The problem with flake is that it's hard to determine; we could have had all our integration tests pass on our merge to main, but we have now introduced a new race condition or a flaky test. When working on a distributed system, there is no way to be 100% certain that our tests or code has no bugs; as mentioned above, we have to fall back to statistics. The best way to determine what is failing is to run your test suite on a timer periodically, perhaps once an hour, against the main branch. This work will give us additional data to help prioritise fixes.

1.3 Make it easy to track down issues

If a random test failure happens and it takes ~+30 minutes to track down the root cause, no one will do it. This is why it is essential to trace your integration tests. When you add tracing to your integration tests, you can see the sequencing of tests (are they run in parallel, serial, etc.), how long each of them takes, and if correctly set up, you will your trace will include all the spans from the backend API service. Distributed tracing will help tell the story better and give clues about what might be wrong.

Reducing the need for the suite

As previously mentioned, these tests likely use components that are not 100% reliable, and because of this, we want to reduce the number of tests that depend on those unreliable components.

2.1 System design

As with software engineering, everything comes back to sound system design. An over-reliance on integration tests might indicate that your system lacks boundaries. A typical example might be authorization; it is a cross-cutting concern, e.g., validated across multiple layers. A lousy design/implementation might lead an engineer to create an integration test for each possible scenario so it can be tested across every layer. A good design is to have a single integration test that validates authorization across all the layers and then individual unit tests that validate that each scenario is being adhered to.

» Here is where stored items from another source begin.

Every row comes from one small tree of marks. The marks that hang from a mark follow it in brackets, in alphabetical order. Every link used is in the known rows. Which tree was each row made from?
Known rows:
vaseti[baber volug[pevel sitepos[muge]]]: [ -7 -26  45  38   2  17 -49  28  -6 -15 -36 -30   7 -35  45  -4  19 -12
 -37  15]
volug[pevel sitepos[muge]]: [ -3 -29  36  36  -3  17 -39  17   0  -9 -43 -17 -12 -34  69   9   1 -11
 -11  -4]
togi[sitepos[volug[pivam]]]: [ 20 -39  55  19  13  35 -20  47  10  27  -9  25 -49 -14  60 -14   4 -23
   6 -16]
pivam[nobup volug[pevel vaseti]]: [ -3 -15  51  11  11   9 -29 -23 -14  -2 -31  14 -23  -7  39  15  23 -34
  21   3]
pivam[volug]: [  1 -13  31  11  10  37 -27  33   2 -22 -29  15 -32 -19  43  -9   0 -38
  -2  -5]
sitepos[muge[baber volug[pivam]]]: [-26 -17  28  42   9  25 -22  47  11 -27 -35 -27 -44 -11  35 -20  40 -42
 -11 -11]
muge[baber sitepos]: [-35 -23   9  10  26  43 -28  17  10 -29 -32 -17 -62   6  47 -17  42 -47
 -22 -15]
pivam[volug[pevel sitepos]]: [ 14 -25  40  27  -1  21 -39   9  -3 -12 -19  -3 -20 -24  54   2 -16  -5
   4   9]
togi[sitepos[muge]]: [ -8 -40  44  32  20  37 -45  50   9   0 -53   6 -29 -37  66 -17   4 -35
 -12 -24]
sitepos[muge volug[vaseti]]: [ 11 -11  36   9  15  11  -5  40  -6 -11 -58  27 -27 -11  72  16  38 -43
  -4 -18]
muge[volug[sitepos vaseti]]: [  6  -5  35  42 -12  34 -28  35  10  -3 -34   4 -41  -3  56  -3  17 -16
  -9 -30]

2.2 Make doing the right thing easy

Developers are inherently lazy (in a good way). If creating an integration test is easier for them than creating a unit test, then they will do it. It is important that we have common patterns and approaches for working with integration tests. There should be a standard set of examples of 'good' that can be used in PRs to help guide people to doing the right thing WITHOUT involving the network.

2.3 Audit existing integration tests and move them to unit tests

Based on the results of periodically running our integration tests, we should see what suite or reason we are failing. Using this data, we should look at what the integration test is attempting to test for and then move those scenarios into unit tests. Based on the results of 2.2, we should now have a better way to test various components in isolation. This is a slow burn; it is unlikely we will be able to tackle them all, though this will likely fall into the 80/20 rule, where 20% of our tests are causing 80% of the failures.

What not to do?

You must not apply automatic test retries. It seems logical to retry a failing test, though retrying a failing test creates a few unintended problems:

  1. It masks genuine failures. People only care about problems when a big red X or the building breaks. If we silently retry issues, these failing tests will not get the attention that they deserve
  2. Tests that fail 100% of the time will be retried. This increases the amount of time it will take to get a failing result

Summary

Implementing these six steps can dramatically improve our integration test reliability. These steps are challenging; they require buy-in and constant attention from the engineering team. I believe that once you and your team start seeing a lot more successes than failures, they will once again start caring about the integration test suite.